The STHM image in Figure 1d reveals that the adsorbate unit cell of the K2PTCDA phase consists of only one PTCDA molecule and two potassium atoms. Although the total unit-cell area decreases (vide supra), the net area per PTCDA molecule increases by 13.7% as there is only one molecule per K2PTCDA surface unit cell compared to two molecules for the herringbone arrangement of the pristine PTCDA layer. The STHM image further shows that potassium is incorporated in-plane into the molecular film close to the short edge of PTCDA. Upon closer inspection, the potassium atoms are located near the oxygen atoms and exhibit rather similar bonding distances to PTCDA as compared to the calculated structure of free-standing K2PTCDA complexes.10 It has been shown that such a structure is a consequence of an ionic bonding between the alkali metal and PTCDA resulting in PTCDA dianion formation.8,11
By inspecting domains of the K2PTCDA phase (cf. Figure 1d) with STHM, the formed complex shows a characteristic stripelike assembly of alternating rows of PTCDA and K, both oriented along the short lattice vector a⃗1, with the molecules oriented nearly perpendicular to the stripe axis. The relative shift of molecules in adjacent rows of PTCDA offers the densest packing and a coordination maximum of the intercalated potassium toward the carboxylic groups. One can view the situation as one-dimensional PTCDA stripes between which rows of K atoms are intercalated (i.e., a reduced dimensionality analogous to conventional intercalation of atoms between 2D extended layers).30 It is noteworthy that the Ag(111) surface remains structurally unaltered upon K deposition. This is fundamentally different from the situation encountered for the Ag(110) surface, which was previously found to reconstruct significantly when K is evaporated onto a predeposited PTCDA monolayer with subsequent annealing.18 There the smaller packing density of the Ag(110) surface (whose atoms retain a lower coordination number) allows for an incorporation of K into the topmost silver layer, resulting in a long-range “potassium-induced missing row reconstruction”.18 Since our experiments were performed without post-growth annealing and revealed no surface reconstruction it is unlikely that K diffused into the topmost densely packed Ag(111) atomic layer. Instead, it was exclusively found intercalated in between PTCDA molecules, i.e., neither underneath nor on top of the molecular layer.

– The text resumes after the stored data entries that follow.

(in the rows, 128 means zero)
A single turn carries every row of the set below to another of its rows. Some are shown first; where does it send the rows asked next?
Neveg: 106; 167; 120; 148; 150; 156; 142; 126; 139; 126; 111; 137; 101; 128; 114; 145; 112; 106; 78; 92; 70; 156; 133; 194; 86
vepe: 114; 173; 105; 139; 147; 154; 174; 85; 120; 116; 116; 125; 122; 137; 126; 153; 112; 90; 73; 99; 67; 104; 154; 132; 103
keze: 121; 201; 171; 159; 125; 139; 135; 74; 98; 139; 121; 86; 100; 133; 127; 150; 91; 155; 105; 121; 93; 161; 134; 164; 82
Zag: 128; 179; 143; 150; 159; 145; 191; 118; 131; 97; 150; 107; 96; 177; 121; 112; 110; 108; 110; 110; 69; 113; 166; 133; 68
gozi: 130; 183; 142; 149; 152; 144; 195; 102; 117; 84; 149; 103; 94; 170; 103; 110; 115; 116; 97; 91; 62; 110; 151; 131; 78
nuzif: 120; 175; 123; 148; 159; 149; 159; 137; 114; 97; 130; 124; 76; 140; 116; 100; 83; 121; 127; 85; 80; 135; 133; 177; 70
mez: 126; 172; 153; 152; 128; 123; 125; 67; 105; 132; 128; 96; 75; 151; 120; 143; 64; 142; 99; 111; 70; 149; 173; 148; 127
peris: 122; 190; 156; 171; 133; 126; 134; 64; 102; 126; 141; 86; 85; 149; 97; 138; 93; 151; 112; 124; 87; 159; 163; 128; 96
Viv: 141; 184; 132; 164; 156; 152; 177; 99; 123; 107; 145; 96; 96; 172; 114; 95; 105; 98; 86; 103; 62; 103; 152; 132; 84
fezip: 128; 187; 173; 147; 154; 138; 127; 75; 84; 130; 115; 91; 100; 132; 137; 146; 99; 147; 107; 131; 90; 157; 155; 156; 88
gelu: 115; 196; 165; 161; 142; 136; 137; 74; 87; 134; 133; 87; 95; 145; 125; 157; 102; 155; 117; 126; 80; 165; 153; 166; 75
bakug: 131; 186; 159; 161; 113; 106; 121; 66; 104; 130; 136; 97; 75; 141; 111; 150; 88; 136; 92; 108; 74; 139; 160; 143; 124
noro: 115; 186; 121; 149; 138; 141; 156; 122; 123; 111; 108; 157; 102; 129; 108; 159; 110; 103; 85; 80; 58; 160; 131; 180; 90
zenip: 119; 188; 144; 162; 157; 143; 176; 138; 109; 100; 115; 123; 90; 146; 110; 109; 116; 122; 125; 82; 54; 149; 127; 168; 65
Sop: 126; 181; 117; 135; 133; 144; 175; 88; 133; 96; 141; 136; 105; 153; 102; 160; 111; 95; 58; 89; 66; 121; 155; 143; 103
mip: 110; 180; 122; 143; 135; 133; 140; 135; 135; 117; 107; 154; 105; 142; 120; 154; 116; 88; 87; 88; 72; 150; 146; 173; 101
Fomo: 123; 193; 157; 166; 122; 131; 135; 69; 101; 139; 124; 77; 98; 156; 104; 134; 86; 159; 110; 118; 92; 152; 143; 137; 98
vada: 129; 182; 135; 165; 166; 155; 154; 139; 119; 113; 123; 112; 88; 155; 110; 90; 104; 117; 115; 96; 72; 144; 128; 177; 63
Fafes: 149; 192; 126; 147; 158; 152; 181; 101; 109; 103; 141; 114; 94; 152; 128; 107; 92; 101; 105; 100; 74; 91; 149; 134; 76
Pof: 126; 182; 152; 163; 108; 111; 137; 67; 106; 136; 133; 83; 82; 151; 115; 146; 72; 150; 86; 115; 77; 142; 147; 146; 114
muzum: 125; 191; 166; 156; 112; 118; 136; 72; 104; 137; 132; 93; 86; 128; 137; 161; 79; 145; 80; 118; 80; 149; 138; 170; 100
Seke: 118; 168; 117; 145; 140; 154; 165; 89; 144; 122; 133; 121; 110; 144; 119; 149; 112; 88; 49; 98; 60; 114; 157; 149; 108
fami: 85; 156; 102; 141; 146; 151; 152; 122; 126; 111; 105; 134; 103; 125; 115; 147; 102; 112; 95; 85; 73; 149; 138; 174; 96
kob: 137; 183; 121; 145; 128; 143; 154; 86; 142; 94; 112; 124; 123; 151; 129; 155; 125; 95; 62; 95; 86; 119; 163; 134; 96
miz: 109; 173; 114; 155; 127; 145; 138; 118; 139; 111; 87; 134; 111; 154; 126; 154; 113; 113; 96; 74; 68; 161; 150; 180; 92
vup: 117; 184; 154; 155; 145; 141; 124; 65; 90; 124; 118; 82; 98; 159; 113; 131; 88; 146; 111; 121; 89; 160; 167; 133; 111
lelum: 127; 168; 132; 168; 145; 135; 164; 139; 133; 98; 115; 113; 81; 165; 131; 113; 94; 136; 127; 88; 61; 149; 150; 178; 58
genu: 113; 184; 144; 156; 154; 141; 164; 151; 121; 111; 116; 126; 92; 164; 130; 114; 111; 110; 129; 91; 60; 147; 142; 179; 68
tidav: 124; 193; 170; 151; 122; 117; 125; 75; 91; 139; 128; 98; 84; 136; 138; 169; 97; 140; 97; 107; 67; 146; 150; 181; 101
Zige: 125; 174; 120; 138; 140; 140; 166; 101; 147; 102; 139; 135; 109; 157; 110; 152; 117; 86; 67; 109; 79; 117; 168; 127; 101
luv: 157; 177; 141; 160; 147; 136; 179; 103; 136; 82; 141; 103; 91; 162; 135; 113; 108; 117; 93; 109; 79; 109; 162; 133; 61
vot: 138; 175; 170; 145; 139; 121; 129; 77; 98; 137; 125; 106; 77; 125; 144; 157; 75; 144; 95; 121; 71; 146; 160; 171; 104

fezip -> vup
kob -> miz
Sop -> noro
Where do these go?
Fafes -> vepe
Zag -> Zige
gelu -> peris
Neveg -> vada
Fomo -> Pof

A single turn carries every row of the set below to another of its rows. Some are shown first; where does it send the rows asked next?
guzo: 114; 103; 114; 119; 127; 162; 124; 146; 144; 113; 106; 129; 106; 146; 104; 141
rikun: 149; 97; 121; 174; 124; 131; 122; 145; 133; 112; 129; 120; 126; 130; 145; 143
piguf: 162; 108; 117; 106; 120; 143; 117; 97; 128; 158; 122; 130; 139; 108; 140; 119
sogu: 124; 103; 131; 131; 99; 117; 145; 106; 147; 109; 141; 112; 133; 137; 154; 111
Leg: 152; 135; 145; 141; 110; 116; 128; 137; 115; 134; 162; 136; 144; 118; 102; 123
razog: 101; 116; 116; 104; 117; 114; 140; 104; 150; 130; 115; 101; 108; 127; 146; 122
bebe: 137; 138; 140; 153; 123; 128; 144; 136; 131; 130; 155; 93; 144; 144; 141; 123
samo: 132; 154; 126; 116; 140; 136; 116; 82; 140; 98; 141; 127; 116; 142; 112; 124
Dizak: 145; 129; 115; 175; 130; 125; 116; 125; 133; 139; 118; 131; 139; 141; 161; 141
Fitut: 129; 154; 106; 137; 146; 120; 132; 134; 126; 145; 89; 123; 125; 124; 153; 151
setag: 106; 116; 111; 138; 126; 111; 85; 132; 91; 140; 131; 133; 123; 144; 116; 124
Zuk: 123; 145; 128; 113; 126; 117; 109; 130; 118; 162; 138; 125; 112; 109; 90; 135
redag: 118; 129; 117; 149; 143; 107; 160; 156; 110; 121; 112; 127; 140; 137; 136; 125
kol: 161; 118; 118; 99; 125; 146; 134; 104; 126; 146; 118; 113; 146; 116; 156; 117
viti: 150; 107; 121; 139; 107; 126; 82; 141; 95; 109; 141; 138; 123; 122; 118; 140
Leb: 134; 144; 126; 129; 140; 133; 116; 81; 150; 103; 141; 136; 114; 140; 107; 125
Devis: 134; 106; 133; 111; 86; 107; 127; 107; 125; 108; 146; 143; 135; 117; 122; 112
fezi: 119; 98; 119; 130; 118; 167; 118; 143; 139; 103; 120; 121; 119; 162; 119; 134
Fepe: 109; 149; 124; 125; 139; 128; 126; 129; 133; 157; 133; 81; 112; 135; 130; 135
komez: 127; 127; 109; 135; 144; 130; 142; 154; 130; 119; 98; 98; 108; 120; 148; 152
zade: 137; 148; 126; 129; 145; 131; 134; 86; 155; 100; 136; 137; 118; 135; 109; 127
mul: 124; 110; 120; 108; 119; 158; 127; 152; 130; 102; 111; 142; 116; 138; 95; 139
Podob: 138; 162; 112; 110; 125; 118; 103; 132; 90; 135; 105; 141; 131; 119; 132; 145
Zibob: 111; 118; 119; 85; 103; 105; 124; 106; 129; 129; 121; 132; 109; 106; 114; 122
pim: 135; 157; 127; 116; 144; 134; 134; 88; 145; 94; 135; 129; 118; 138; 112; 126
Lonit: 129; 106; 126; 117; 111; 163; 122; 149; 124; 90; 125; 135; 126; 152; 108; 132
dum: 155; 117; 115; 94; 124; 146; 116; 97; 122; 155; 119; 115; 138; 115; 149; 118
rilu: 102; 142; 111; 116; 137; 114; 122; 145; 84; 122; 116; 108; 130; 147; 137; 125
fosad: 153; 136; 120; 148; 110; 122; 87; 124; 96; 128; 133; 149; 146; 135; 142; 136
Pibud: 123; 103; 118; 170; 133; 104; 123; 141; 117; 138; 128; 151; 134; 133; 115; 125
Botu: 127; 136; 109; 100; 127; 126; 102; 150; 93; 116; 108; 116; 105; 112; 120; 151
rir: 168; 110; 122; 110; 122; 143; 136; 104; 131; 150; 120; 128; 146; 108; 147; 117

Leg -> Zuk
razog -> sogu
Leb -> samo
Where do these go?
piguf -> dum
Podob -> Fitut
viti -> Botu
setag -> rilu
Lonit -> mul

To further substantiate the proposed structural model for the K2PTCDA phase on Ag(111), the experimentally determined unit cell and stoichiometry were used for DFT calculations. The geometry of PTCDA and K within the unit cell was allowed to structurally relax. Given that the epitaxy type of K2PTCDA is not commensurate but point-on-line with respect to Ag(111), the silver unit cell had to be slightly modified in order to achieve a geometry consistent with periodic boundary conditions (i.e., a fully commensurate arrangement), necessary for the calculations. In principle, a quasi-commensurate structure with an all-integer epitaxy matrix could also have been achieved by slightly modifying the unit cell of the adsorbate, but we intentionally kept the experimentally determined dimensions in order not to modify the distances between the K atoms and PTCDA molecules. This is done bearing in mind the crucial role played by the interactions between the K atoms and the carboxylic and anhydride oxygen atoms. The necessary changes in the Ag surface lattice constants were small (between 1.0% and 2.6%), and we ensured that the resulting changes in the relaxation of the interlayer spacing (on the order of 0.03 Å) and metal work-function (smaller than 0.04 eV) were negligible. For more details, see the Methods section and the Supporting Information.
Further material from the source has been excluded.